Berlin Institute of Technology, Machine Learning Group, Franklinstr 28/29, 10587 Berlin, Germany.
Neuroimage. 2012 Jul 16;61(4):1031-42. doi: 10.1016/j.neuroimage.2012.04.015. Epub 2012 Apr 14.
The goal of most functional Magnetic Resonance Imaging (fMRI) analyses is to investigate neural activity. Many fMRI analysis methods assume that the temporal dynamics of the hemodynamic response function (HRF) to neural activation is separable from its spatial dynamics. Although there is empirical evidence that the HRF is more complex than suggested by space-time separable canonical HRF models, it is difficult to assess how much information about neural activity is lost when assuming space-time separability. In this study we directly test whether spatiotemporal variability in the HRF that is not captured by separable models contains information about neural signals. We predict intracranially measured neural activity from simultaneously recorded fMRI data using separable and non-separable spatiotemporal deconvolutions of voxel time series around the recording electrode. Our results show that abandoning the spatiotemporal separability assumption consistently improves the decoding accuracy of neural signals from fMRI data. We compare our findings with results from optical imaging and fMRI studies and discuss potential implications for classical fMRI analyses without invasive electrophysiological recordings.
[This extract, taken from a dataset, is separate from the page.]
[[ 33.7 -61.5  34.2  39.0]
 [-30.8   4.9  45.3  -2.0]
 [ 45.8   1.3 -55.9  59.7]
 [-18.2  -6.6  58.3  51.8]]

大多数功能磁共振成像 (fMRI) 分析的目标是研究神经活动。许多 fMRI 分析方法假设,对神经激活的血流动力学响应函数 (HRF) 的时间动态与其空间动态是可分离的。尽管有经验证据表明 HRF 比时空可分离的典型 HRF 模型所建议的更为复杂,但很难评估在假设时空可分离性时会丢失多少关于神经活动的信息。在这项研究中,我们直接测试了不可分离模型捕获的 HRF 的时空可变性是否包含有关神经信号的信息。我们使用记录电极周围体素时间序列的可分离和不可分离时空反卷积,从同时记录的 fMRI 数据中预测颅内测量的神经活动。我们的结果表明,放弃时空可分离性假设始终可以提高从 fMRI 数据解码神经信号的准确性。我们将我们的发现与光学成像和 fMRI 研究的结果进行了比较,并讨论了对没有侵入性电生理记录的经典 fMRI 分析的潜在影响。